My friends up north are always asking what a typical week down here looks like. My challenge is that there is no such thing as a typical week. The only routine things carved in stone on my calendar are teaching English two hours a week, volunteer work and going to church. No bridge games or fitness classes. No regular activities at a senior center. The pace of life is slower but somehow the time passes by quickly. I’ve been back in Aguascalientes for 4 weeks already!

Last weekend here in Mexico we experienced the equivalent of Black Friday. Buen Fin began early Friday morning and continued until midnight Monday night.

Monday was a holiday as Revolution Day is celebrated this week. So the sales continued. Even fast food places such as Burger King and Carl’s Jr featured Buen Fin specials on their menus.

My Uber passed by Walmart last Saturday. The parking lot was packed and cars were lined up on the street in the hopes of finding a parking spot later in the day.

As for me, I avoided shopping. Crowds of people have no appeal. I prefer to leisurely stroll through the shops without hoards of people surrounding me.

I walk a lot. I enjoy the nearby parks. The central historical area is 20 minutes away. Everyday I notice different things. On Wednesday I walked down to the bus station to get my ticket for Culiacán and encountered this new friend.

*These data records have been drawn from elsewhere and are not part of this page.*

Each row is a point on a landscape with many valleys, with its height.
From any point a ball takes the steepest step (drop divided by distance) to one of its 6 nearest points. It stops when none of these is lower. Distance is the straight distance between rows; heights are no part of it.
dagu h=7.46: [120 159 132 206 160  99 149 114]
von h=1.75: [115 132 175 148 121 165 167 124]
kof h=0.49: [135 104 108 115  70 100 150 126]
vola h=4.05: [111  78 142  64  84 193 137 136]
zat h=0.39: [147 101 151 115  69 158 174 129]
lub h=1.36: [150 133  80 101 145  85  74 133]
Virub h=2.13: [106 120 162 127 121 169 157 130]
Kalo h=1.59: [138 128 189 151 100 183 190 120]
dagel h=0.45: [130 149 120  77 191 143  52 138]
kepu h=0.71: [126 111 124 119  88 122 145 127]
Vib h=1.24: [144 133 148 180  90 118 182 106]
nada h=2.64: [148 151  89 151 164  73  81 120]
kegeg h=3.86: [116 158 125 155 185 121 107 133]
dop h=2.27: [105 146 149 156 152 143 145 127]
ripu h=1.32: [127 130 108 146 127  90 121 123]
Kar h=0.11: [133 114  91 115  97  86 118 132]
fifo h=1.40: [138 123  87  79 140  98  74 136]
guke h=2.45: [107 112 138  99 124 161 137 138]
tusu h=0.36: [149 115 138 154  74 120 177 112]
lesa h=2.31: [117 127 120  92 170 149  86 146]
sifi h=3.16: [116 149 132 154 160 121 129 131]
zanuk h=0.33: [138 139 200 169 114 186 193 115]
gukup h=0.59: [141 100 131 117  66 134 167 126]
Fufa h=1.67: [147 143  90  95 166  98  58 127]
buse h=1.47: [114  89 124  69 100 155 125 145]
ket h=2.72: [109 134 134 109 175 152  99 140]
gev h=0.77: [133  88  97  84  61 112 140 130]
beb h=5.86: [114 171 144 204 184 111 133 119]
Daneb h=4.86: [125 156 115 186 173  85 121 121]
Nubir h=2.29: [119 141 169 175 125 149 178 115]
bozak h=0.14: [167 106 157 141  59 149 187 113]
dip h=0.62: [ 96 161 153 167 189 145 127 129]
loke h=4.55: [126 147 141 203 118  99 168 101]
Mugof h=0.72: [138 121  88 109 130  87  94 132]
tugus h=0.53: [104 153 177 181 153 153 163 122]
Koti h=2.37: [122 142 120 111 169 125  85 135]
barip h=1.57: [133 158 122 103 199 138  65 129]
buko h=2.26: [143 145  99 130 169  90  80 123]
Bala h=0.81: [131  90 136  92  63 155 156 131]
pum h=0.99: [128  83 114  73  66 136 142 133]
Kozav h=1.39: [119 137 111 129 143 118 110 138]
sodel h=0.12: [153 113 176 129  75 179 190 116]
Bur h=0.58: [132 110 143 126  92 142 161 124]
tor h=1.29: [143 148 116  59 193 143  27 133]
Kikis h=0.79: [130 123 164 133 101 161 174 126]
nubu h=0.87: [125 125  98 117 131 101 104 136]
dak h=2.80: [108 164 145 178 177 125 134 121]
sib h=0.80: [153 116 190 135  92 192 192 122]
lek h=1.05: [119 117 104  94 131 132 105 141]
pul h=0.84: [132 131 132 154 103 112 153 123]
Gemor h=1.17: [126 130 117 166 121  90 139 122]
bilo h=1.22: [114 108 103  66 137 145  90 150]
zusot h=5.12: [114 153 148 199 146 108 160 112]
luko h=2.24: [161 136  71  92 140  78  55 124]
fovu h=1.78: [124 134 143 174 124 110 156 119]
Tal h=0.70: [121 112 114 138  99 104 152 126]
lezo h=4.12: [115 152 135 179 154 110 141 128]
lorid h=2.09: [128 143 114 156 158  98 120 128]
vegor h=3.41: [127 161 115 166 174  96 100 122]
lemot h=1.49: [144 155 110  86 179 122  52 126]
zodep h=1.31: [128 129  94 101 148 106  79 135]
nusu h=3.04: [115 155 121 135 187 130  95 132]
zegat h=3.18: [103 138 136 135 170 137 116 136]
povu h=2.25: [105 136 143 137 145 142 139 132]
ruru h=3.17: [111  94 142  88 103 179 138 136]
Defu h=0.83: [136 104  76  83 109  86  93 139]
dadur h=1.72: [167 134 180 173  81 163 202 111]
Pumak h=1.54: [110 122 113  93 143 139 101 144]
Rele h=1.56: [128 133 105  88 169 126  78 138]
fodig h=1.43: [112  98 121  88 113 145 130 141]
rel h=0.57: [186 120 158 180  55 128 200 106]
Vut h=0.55: [117  95  98  74  99 129 104 146]
miza h=1.38: [126 123 108  61 169 145  59 145]
pip h=2.47: [127 140 122 195 120  88 150 112]
zuno h=0.26: [127 119 154 142  98 142 169 122]
kot h=0.69: [125  98 105  98  81 119 135 140]
rad h=1.48: [113 133 129 144 127 128 139 128]
Tasuf h=0.43: [124 107  99 107 105 110 124 140]
vuda h=0.68: [140 133 100  71 159 121  57 134]
pegas h=0.44: [149 119 167 147  82 156 186 113]

For each start below, name the point where the ball stops.
fovu => zuno
Koti => vuda
dadur => sodel
povu => zuno
tusu => sodel
luko => Kar
nusu => dagel
Bala => sodel
beb => dip
pum => Kar
gukup => sodel
nubu => Kar
fodig => Kar

Call two points neighbours if one is among the 6 nearest of the other. Go from one point of each pair to the other, from neighbour to neighbour, staying as low as possible. Name the highest point that can't be avoided.
dip and vuda => von
vuda and zanuk => zodep
Kar and zuno => gukup
zuno and sodel => tusu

Last night was the first time I ever experienced a surprise birthday party in a church. It was the pastor’s birthday and he was scheduled to arrive late as someone else had volunteered to preach. As we sat through the service, a taquiza was set up right in the sanctuary. The aroma of the meat cooking filled the air. The menu was tacos al pastor and quesadillas.

After the service balloons were blown up. These were then tossed at the pastor when he arrived.

Lines formed at the taquiza. The food was delicious. We sat around eating and visiting.

The lights were dimmed, noisemakers became active, and it was time for cake. I snagged this photo of the pastor blowing out the candles.

And now it’s Friday and I wonder what this weekend has in store for me.